Centers of Distinction: Origins and Future

Centers evolved from Hiram's 2005 Education that Works Strategic plan and the concurrent work of the Program Prioritization Committee. This group of faculty had been tasked with robust self-analysis of our academic programs in search of our key strengths upon which we could differentiate ourselves in a saturated higher education landscape.

Education that Works

(2005 Strategic Plan)

In the 2005-2006 academic year, faculty were invited by the Vice President and Academic Dean to draft proposals for the creation of Centers of Excellence.  These were vetted by Hiram's Academic Program Committee (APC), who were charged with making recommendations to the President. Proposals were evaluated according to their ability to advance our areas of distinctiveness, as well as their power to drive compelling messaging of their relevance and appeal to both prospective students and external organizations and individuals. Our Vice Presidents of Institutional Advancement and Enrollment Management served as consultants to APC to help evaluate the recruitment and advancement potential of proposed entities. In 2006, the administration formally established 6 Centers of Excellence, three of which had prior histories as organizational units on campus, and three which were novel.  In 2010, we added a seventh.
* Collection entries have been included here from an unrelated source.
Rows are points. The points of each table are mixes of a few directions, plus a little noise. How many directions does each table use, and how many do they share? Where both have some left over, give the other angles between the two spaces (their principal angles), to ten degrees, smallest first.

First, 4 rows:
1.3 3.2 0.0
-1.6 -4.1 0.0
-1.9 -4.7 0.0
2.2 5.6 0.0
Second:
-2.4 2.7 3.5
1.9 -1.4 0.7
1.4 -0.9 1.0
4.7 -4.0 -0.3
-5.0 3.5 -2.7
3.3 -2.9 -0.9
-3.9 2.9 -1.2
Directions: first 1, second 2, shared 0; angles 70

First (8 x 8):
2.5 1.1 1.1 0.0 1.0 -1.0 1.0 2.0
-6.1 -1.2 -4.8 -2.9 -2.4 0.4 -3.5 -5.5
3.0 1.9 0.5 -1.4 1.3 -2.1 0.7 2.4
3.2 2.1 0.5 -1.7 1.3 -2.4 0.7 2.4
0.1 -1.6 2.3 3.5 -0.1 2.4 1.2 0.5
4.2 4.3 -1.5 -5.4 1.8 -5.4 -0.2 2.7
-5.3 -5.2 1.5 6.2 -2.3 6.4 -0.1 -3.7
-1.5 -1.4 0.4 1.7 -0.6 1.7 0.0 -0.9
Second, 9 rows:
1.7 0.8 0.5 -0.3 0.7 -0.8 0.5 1.3
-8.3 -4.3 -2.9 1.6 -3.4 4.3 -2.8 -6.8
2.6 1.3 0.9 -0.5 1.1 -1.4 0.9 2.1
4.5 2.3 1.6 -0.9 1.8 -2.3 1.5 3.6
0.3 0.2 0.1 -0.1 0.1 -0.2 0.1 0.3
-7.8 -4.1 -2.8 1.5 -3.2 4.1 -2.7 -6.4
4.5 2.3 1.6 -0.9 1.8 -2.4 1.5 3.7
-2.4 -1.2 -0.8 0.5 -1.0 1.2 -0.8 -1.9
5.0 2.6 1.7 -1.0 2.0 -2.6 1.7 4.1
Directions: first 2, second 1, shared 1

First:
1.0 -3.4 2.8 -2.1 -1.5 4.4 -3.8 3.9 3.8 1.1 -3.5 7.6
-1.0 -0.3 0.6 -1.8 2.3 -2.2 0.9 -3.2 0.9 4.3 -1.0 1.8
1.6 4.5 -1.5 -1.8 -1.5 0.9 -0.1 -4.8 1.3 4.3 -0.5 1.3
0.1 -2.4 2.1 1.0 -6.3 9.0 -4.4 8.5 1.7 -5.7 0.8 1.9
-1.7 -1.5 -0.4 2.0 2.8 -4.0 2.4 0.4 -2.7 -2.5 1.7 -4.3
0.1 -2.3 0.3 0.6 3.2 -3.6 0.9 0.6 -0.8 -0.7 -1.1 0.1
-1.9 -0.9 -0.3 1.5 2.3 -3.3 2.2 -0.3 -2.3 -1.5 1.8 -4.0
4.7 4.2 -3.6 1.3 0.3 -2.4 0.7 -2.2 -1.4 -1.6 -1.1 -1.4
-2.9 2.2 -0.1 -0.6 -1.6 1.3 1.2 -2.8 -0.3 2.3 3.0 -2.9
Second, 9 rows:
3.5 -2.4 1.7 0.2 1.0 0.8 0.4 0.7 -0.8 3.4 1.2 -1.1
-1.3 2.1 -8.5 -4.0 -1.1 5.0 0.5 5.4 7.7 -1.0 1.3 11.3
-0.3 0.7 1.6 1.3 -0.4 -1.2 -0.4 -1.9 -2.0 -1.1 -1.1 -2.7
-0.1 2.4 -2.7 -1.1 0.3 -3.4 0.3 0.6 0.7 -1.0 1.7 -2.1
0.2 1.2 2.8 2.5 -0.8 -1.6 -0.7 -3.5 -3.7 -1.7 -1.8 -4.7
-5.0 0.5 2.7 2.9 -2.9 5.2 -1.6 -3.7 -1.3 -4.7 -6.1 4.6
1.0 -2.5 0.5 -0.7 0.8 2.1 0.4 1.6 1.1 2.4 0.7 2.4
4.7 -0.8 1.4 0.4 1.3 -2.6 0.5 -0.1 -2.1 3.0 2.3 -5.4
-2.7 -1.3 0.3 -1.4 1.9 -4.2 0.6 0.9 0.5 0.6 1.7 -2.1
Directions: first 4, second 4, shared 1; angles 30, 80, 90

First (9 x 20):
1.6 -1.3 3.0 -2.4 -0.6 3.1 -3.3 3.6 1.7 -0.4 2.1 2.8 1.3 3.6 3.9 -6.4 -2.7 1.9 1.6 1.9
6.0 -4.9 5.2 0.7 0.9 -0.9 -1.6 0.8 -0.7 1.2 1.9 5.7 3.9 4.8 0.0 0.4 -5.7 -2.4 -0.1 0.0
1.4 -1.2 2.2 -1.4 -0.3 1.8 -2.1 2.3 1.0 -0.1 1.4 2.2 1.1 2.6 2.4 -3.8 -2.1 1.0 1.0 1.2
3.7 -3.0 3.1 0.5 0.6 -0.7 -0.8 0.3 -0.5 0.8 1.1 3.5 2.4 2.8 -0.2 0.6 -3.5 -1.6 -0.1 -0.1
-6.7 5.5 -5.6 -1.0 -1.1 1.4 1.5 -0.5 1.0 -1.4 -2.0 -6.3 -4.4 -5.1 0.4 -1.2 6.3 2.9 0.3 0.2
-3.6 3.0 -3.2 -0.3 -0.5 0.4 1.1 -0.6 0.3 -0.7 -1.2 -3.5 -2.4 -3.0 -0.2 0.0 3.5 1.3 0.0 -0.1
1.0 -0.8 -0.6 2.5 0.9 -3.1 2.4 -3.0 -1.8 0.8 -1.1 -0.3 0.4 -1.4 -3.6 6.0 0.2 -2.7 -1.5 -1.7
-2.4 2.0 -0.6 -2.5 -1.1 3.3 -1.9 2.7 2.0 -1.1 0.6 -1.1 -1.4 0.2 3.5 -5.9 1.2 3.2 1.5 1.7
-0.9 0.7 -3.4 4.0 1.2 -5.1 4.9 -5.6 -2.9 0.9 -2.8 -3.0 -0.9 -4.4 -6.3 10.2 2.8 -3.7 -2.6 -3.1
Second:
-2.7 -1.5 -5.6 0.2 2.4 0.3 0.5 -0.1 -3.2 4.1 -5.4 -2.0 -6.3 -2.8 -4.7 1.1 3.3 -0.1 4.1 -1.4
4.8 -4.5 4.3 -2.5 2.3 -2.5 -3.1 3.6 -3.8 6.6 4.8 1.0 2.2 0.2 2.3 3.0 -2.7 -2.2 -1.4 -0.4
1.1 -0.6 1.2 -0.4 0.2 -0.4 -0.6 0.6 -0.3 0.7 1.3 0.4 0.9 0.3 0.9 0.4 -0.7 -0.3 -0.6 0.1
1.5 -2.4 0.6 -1.0 1.6 -1.0 -1.3 1.6 -2.4 3.9 0.9 0.0 -0.5 -0.5 -0.1 1.6 -0.4 -1.0 0.3 -0.6
-1.3 4.4 1.2 1.5 -3.4 1.5 1.8 -2.5 5.1 -7.9 0.6 0.8 3.3 1.9 2.0 -3.0 -0.6 1.7 -2.1 1.3
-2.4 -0.5 -4.2 0.5 1.3 0.5 0.7 -0.5 -1.6 1.9 -4.1 -1.4 -4.4 -1.8 -3.4 0.3 2.5 0.2 2.9 -0.8
0.6 -2.8 -1.1 -1.0 2.3 -1.0 -1.1 1.5 -3.4 5.2 -0.7 -0.6 -2.4 -1.4 -1.5 1.9 0.6 -1.0 1.6 -1.0
-4.1 4.8 -3.0 2.4 -2.9 2.4 3.0 -3.6 4.5 -7.6 -3.6 -0.6 -0.7 0.4 -1.3 -3.3 1.9 2.2 0.4 0.8
2.7 3.0 6.6 0.2 -3.7 0.1 -0.1 -0.6 5.0 -7.0 6.2 2.5 8.0 3.6 5.8 -2.1 -3.8 0.6 -5.2 1.9
Directions: first 2, second 2, shared 0; angles 40, 70

First:
-0.1 0.5 -2.2 -1.5 1.8 -3.6 0.8 1.6 -3.6 3.2 2.5 1.0 -1.7 -1.2 -2.8 6.2 0.4 2.2 -2.4 -0.6 -5.1 -0.4 -2.0 -0.9 -1.9 2.6 0.6 3.2 -4.4 -0.5 2.8 2.1
-2.9 -3.7 -0.1 2.9 -3.7 1.4 -1.5 -1.5 2.0 -6.1 -3.1 -1.2 2.3 4.6 4.5 -5.4 -0.9 -1.6 -2.0 3.1 2.1 -2.3 4.6 -1.7 2.2 -3.9 -2.6 -9.1 6.9 1.9 -0.4 0.0
2.0 1.9 3.5 0.5 0.0 4.2 -0.5 -1.9 3.9 -0.5 -1.4 -0.7 0.9 -1.2 1.0 -5.5 0.2 -2.2 4.9 -1.7 6.4 2.1 -0.1 2.3 0.9 -1.6 0.8 1.4 2.0 -0.5 -3.9 -2.9
-1.9 -1.6 -3.0 -0.2 0.0 -3.8 0.2 1.3 -3.5 0.5 1.4 0.5 -0.9 1.2 -0.9 4.8 0.1 1.9 -4.3 1.1 -5.5 -1.8 0.2 -2.2 -1.1 1.1 -0.8 -1.4 -1.6 0.5 3.4 2.8
-2.9 -3.6 0.4 3.3 -3.8 1.7 -1.8 -2.1 2.3 -6.3 -3.1 -1.4 2.3 4.8 4.7 -6.2 -0.6 -1.9 -1.6 2.6 2.9 -2.1 4.9 -1.7 1.9 -4.6 -2.8 -9.4 7.4 1.9 -0.8 0.0
2.7 0.5 0.4 -2.9 0.2 3.1 2.4 3.8 2.1 0.8 -1.8 0.6 1.1 -3.0 -0.1 -0.4 -2.7 -0.3 2.4 2.5 0.3 1.1 -2.9 3.5 3.7 4.5 2.0 4.0 -2.0 -0.7 -1.3 -3.8
1.7 5.3 3.0 1.0 3.6 -1.4 -2.0 -5.0 -1.0 5.0 4.2 -0.1 -2.9 -2.3 -3.7 0.9 4.4 0.0 3.9 -7.9 3.6 3.0 -1.3 -0.4 -6.1 -3.0 1.1 5.9 -3.0 -1.5 -1.7 1.9
0.6 0.0 1.0 0.0 -0.5 2.0 0.2 0.1 1.8 -1.0 -1.2 -0.3 0.8 -0.2 0.9 -2.4 -0.7 -0.9 1.5 0.6 2.1 0.5 0.1 1.1 1.4 -0.1 0.2 -0.2 1.2 0.0 -1.4 -1.6
0.0 -0.5 -2.7 -2.2 1.0 -2.7 1.7 3.3 -3.0 2.2 1.3 1.1 -0.9 -1.3 -1.9 5.8 -0.9 2.1 -2.7 1.6 -5.8 -0.8 -2.2 -0.2 0.1 4.0 0.7 2.6 -4.1 -0.4 2.9 1.0
1.3 1.7 -2.2 -2.9 2.9 -3.4 1.7 2.8 -3.7 5.1 3.0 1.5 -2.1 -3.1 -4.0 7.6 0.2 2.6 -1.3 -0.9 -5.6 0.5 -3.8 0.3 -1.7 4.6 1.7 6.6 -6.8 -1.2 2.6 1.4
-0.5 -0.4 2.0 2.0 -1.5 2.4 -1.4 -2.5 2.7 -2.9 -1.7 -1.0 1.2 1.8 2.4 -5.4 0.4 -1.9 1.6 -0.3 4.6 0.2 2.4 -0.1 0.6 -3.5 -1.0 -3.6 4.3 0.6 -2.2 -0.9
Second:
0.8 1.1 3.3 1.6 -0.6 3.5 -1.4 -3.0 3.6 -1.6 -1.4 -1.0 0.9 0.3 1.7 -6.2 0.7 -2.4 3.8 -1.7 6.5 1.4 1.4 1.1 0.2 -3.3 -0.2 -1.2 3.5 0.0 -3.6 -1.8
0.7 1.0 2.8 1.4 -0.6 3.0 -1.1 -2.5 2.9 -1.5 -1.2 -0.9 0.7 0.3 1.4 -5.2 0.6 -2.0 3.2 -1.5 5.5 1.1 1.2 0.9 0.2 -2.9 -0.1 -1.0 3.0 0.2 -2.9 -1.7
0.7 0.9 2.9 1.4 -0.6 3.1 -1.2 -2.7 3.1 -1.5 -1.1 -0.9 0.8 0.3 1.5 -5.4 0.6 -2.0 3.4 -1.7 5.8 1.3 1.3 0.9 0.2 -3.0 -0.1 -1.1 3.0 0.1 -3.1 -1.7
-1.4 -1.9 -5.4 -2.8 1.0 -5.8 2.3 5.1 -6.0 2.9 2.3 1.7 -1.6 -0.5 -2.9 10.2 -1.3 3.8 -6.4 3.0 -10.7 -2.3 -2.4 -1.8 -0.5 5.5 0.4 2.0 -5.7 0.0 5.8 3.2
0.9 1.2 3.6 1.8 -0.7 3.8 -1.5 -3.2 3.9 -1.9 -1.5 -1.1 1.1 0.4 1.9 -6.7 0.8 -2.5 4.2 -1.9 7.0 1.5 1.5 1.1 0.3 -3.6 -0.2 -1.3 3.8 0.0 -3.8 -2.1
-1.2 -1.8 -5.1 -2.5 1.0 -5.5 2.0 4.8 -5.7 2.8 2.2 1.6 -1.5 -0.6 -2.7 9.6 -1.2 3.6 -6.1 2.7 -10.1 -2.3 -2.2 -1.6 -0.3 5.2 0.3 1.9 -5.4 -0.1 5.5 3.0
0.5 0.7 2.1 1.1 -0.5 2.3 -0.9 -2.0 2.3 -1.1 -1.0 -0.7 0.7 0.3 1.1 -4.2 0.5 -1.7 2.6 -1.2 4.3 0.9 0.9 0.7 0.2 -2.3 -0.1 -0.8 2.4 0.1 -2.4 -1.3
0.5 0.8 2.2 1.1 -0.5 2.3 -0.8 -1.9 2.4 -1.1 -0.9 -0.5 0.6 0.3 1.2 -4.0 0.4 -1.5 2.6 -1.1 4.2 1.0 1.0 0.7 0.1 -2.1 -0.1 -0.8 2.3 0.1 -2.5 -1.2
-0.7 -0.9 -2.7 -1.4 0.6 -2.8 1.0 2.5 -2.9 1.4 1.1 0.8 -0.7 -0.2 -1.4 5.1 -0.6 2.0 -3.2 1.4 -5.3 -1.2 -1.1 -0.8 -0.2 2.7 0.1 1.0 -2.8 -0.1 2.9 1.5
-0.8 -1.3 -3.7 -2.0 0.8 -3.9 1.5 3.4 -4.0 2.0 1.6 1.1 -1.0 -0.4 -1.9 6.9 -0.7 2.5 -4.3 2.0 -7.2 -1.7 -1.6 -1.2 -0.2 3.7 0.1 1.2 -4.0 0.0 4.0 2.0
Directions: first 3, second 1, shared 1

First, 9 rows:
1.7 -0.4 -2.0 -1.2 -3.3 0.9 -3.1 -2.1 2.2 1.1 0.3 -2.4 -1.0 -0.8 -1.6 0.3 -1.9 2.3 -0.2 4.0 -3.5 -0.5 -1.2 -1.2 -3.8 -1.0 1.4 -0.8 1.8 -2.7 2.3 2.4
4.1 -8.4 2.0 -1.6 -2.9 3.4 0.2 -4.2 -6.0 6.0 0.3 -4.3 -1.1 -1.0 -2.6 4.4 -4.2 -8.8 -0.7 -2.7 -3.5 4.0 -3.5 -7.2 -2.1 2.0 -4.6 -3.1 0.7 -5.1 0.0 -1.9
1.7 5.3 -3.1 1.7 -0.8 2.1 -3.9 1.6 1.3 0.7 2.8 -0.1 0.3 0.5 -3.2 1.3 2.2 -0.1 0.1 -4.9 -1.3 1.8 1.6 4.9 1.9 -1.1 3.5 0.1 0.4 -4.4 -1.2 -3.9
-3.4 -0.8 2.0 -0.5 2.9 -3.2 4.1 1.8 0.4 -2.9 -2.0 2.4 -0.3 0.9 3.8 -3.0 0.1 1.9 0.8 3.7 3.2 -1.7 0.7 -0.7 1.2 0.8 -1.1 1.3 -1.2 6.4 -0.2 2.4
0.7 4.1 -1.3 1.9 0.2 1.2 -2.3 0.7 0.7 -0.3 1.5 0.7 1.7 -0.2 -1.7 1.2 2.8 0.5 -0.7 -5.0 0.4 0.0 1.3 4.0 1.6 -1.1 1.9 0.5 -0.1 -2.8 -1.0 -2.7
-2.2 2.9 1.0 1.3 1.7 -2.0 0.3 -0.6 2.3 -3.8 -1.9 2.5 3.4 -1.3 2.2 -1.1 3.4 5.8 -1.7 0.0 3.1 -5.1 0.8 2.6 -0.8 -1.7 0.2 1.8 -0.6 2.4 0.8 2.6
-0.7 -4.0 1.3 -1.9 -0.8 -1.5 1.6 -2.0 0.4 -0.4 -2.1 -0.9 -0.8 -0.7 1.9 -1.2 -2.5 1.7 -0.1 6.2 -0.5 -1.8 -1.7 -4.2 -3.3 0.3 -1.8 -0.3 0.6 2.6 2.1 4.4
-1.6 0.2 -2.6 -2.6 -1.0 -2.1 0.4 2.8 3.7 -0.9 0.2 -0.7 -5.0 2.2 1.4 -4.4 -3.7 3.1 3.2 10.6 -2.3 1.3 0.5 -1.0 -1.0 0.6 2.9 0.1 1.1 4.2 1.5 3.5
-0.3 1.0 2.7 3.0 4.1 1.1 2.7 1.9 -5.0 0.4 0.9 2.7 2.8 0.6 -0.2 2.6 4.0 -6.3 -0.7 -11.9 4.4 2.1 1.6 2.7 6.3 1.1 -2.4 0.5 -2.7 -0.6 -4.3 -6.8
Second, 8 rows:
1.4 -3.3 -1.0 -2.1 -1.9 0.9 0.1 0.5 -1.1 2.9 1.1 -2.5 -4.0 1.3 -1.1 -0.2 -4.2 -3.8 2.0 3.6 -3.2 4.1 -1.0 -3.4 -0.4 1.6 -0.1 -1.6 0.9 -0.7 0.2 -0.3
-2.1 5.2 -0.1 2.0 2.0 -1.6 -0.5 0.8 2.9 -3.9 -0.8 3.0 3.3 -0.8 1.4 -1.1 4.3 5.7 -1.3 -1.6 3.1 -4.2 1.8 4.8 0.7 -1.9 1.7 2.0 -0.7 1.7 0.0 0.9
-1.3 3.1 0.6 1.7 1.6 -0.9 -0.2 -0.1 1.3 -2.6 -0.8 2.2 3.1 -1.0 0.9 -0.1 3.5 3.5 -1.5 -2.6 2.6 -3.4 1.0 3.1 0.4 -1.4 0.4 1.4 -0.7 0.7 -0.1 0.4
-0.5 0.7 5.4 4.3 3.3 0.3 1.0 -4.9 -3.3 -2.5 -2.9 3.4 9.8 -4.4 1.2 4.6 7.5 1.3 -5.9 -12.7 6.4 -7.2 -0.4 2.2 0.0 -2.0 -4.9 1.5 -2.2 -1.9 -1.0 -1.1
-0.9 2.4 -2.5 -0.8 -0.4 -0.9 -0.7 2.5 2.9 -0.9 0.9 0.0 -2.6 1.6 0.2 -2.6 -1.1 2.4 1.9 4.7 -1.3 1.0 1.1 1.4 0.4 -0.1 3.0 0.4 0.6 1.7 0.4 1.0
-0.5 1.5 -3.0 -1.6 -1.1 -0.7 -0.8 2.9 2.9 0.0 1.3 -0.8 -4.2 2.1 -0.2 -2.9 -2.6 1.3 2.8 6.4 -2.4 2.4 0.9 0.5 0.3 0.4 3.3 -0.1 1.0 1.6 0.6 0.9
3.5 -8.8 2.5 -1.7 -2.1 2.9 1.4 -3.4 -6.5 5.7 0.1 -3.8 -1.5 -0.6 -1.9 3.8 -4.4 -9.4 -0.3 -2.5 -2.7 4.3 -3.3 -7.4 -1.2 2.5 -5.0 -2.9 0.3 -3.7 -0.5 -2.1
0.4 -0.7 -1.9 -1.7 -1.3 0.1 -0.3 1.6 0.9 1.3 1.1 -1.5 -3.8 1.6 -0.6 -1.5 -3.1 -1.0 2.2 4.7 -2.6 2.9 -0.1 -1.3 -0.1 0.9 1.5 -0.7 0.8 0.5 0.3 0.3
Directions: first 4, second 2, shared 2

Early in the ontogeny of Hiram's Centers, the Board of Trustees established a Centers' Taskforce to monitor their progress as part of its effort to steward the Education that Works strategic Plan. Centers are supported by the efforts of faculty and staff across campus. Each Center was established with a faculty member as its Director, and a College development officer was partnered with each Director to serve as a liaison with institutional advancement efforts. Each Center has created an external Advisory Council (subsequently renamed Center Resource Councils) in order to gain advice and build traction for the program, and establish strategic partnerships aligned with the goals of each. In 2009, the President appointed a Director of Strategic Academic Initiatives to work with the Vice President and Academic Dean and the Vice President of Development to stimulate further development of Centers, as well as to establish benchmarks to allow the College to assess their impact.  For example, during their first five years, Centers sponsored more than 70 events per year, and attracted more than $7 million in restricted giving to the College. We also know that they provide a powerful draw for prospective students.

In 2010, the College initiated development of a new strategic plan, Firmly Rooted in the Future, which reaffirmed Hiram's commitment to Centers of Distinction, and challenges us to seek to further integrate them into the educational experiences of our students.

Firmly Rooted in the Future

(2011 Strategic Plan)

In addition to our ongoing work, Centers are collaborating with our Resource Councils, Career Services and Alumni Relations to establish new funnels for experiential learning opportunities for students, both on campus and in partnership with external organizations.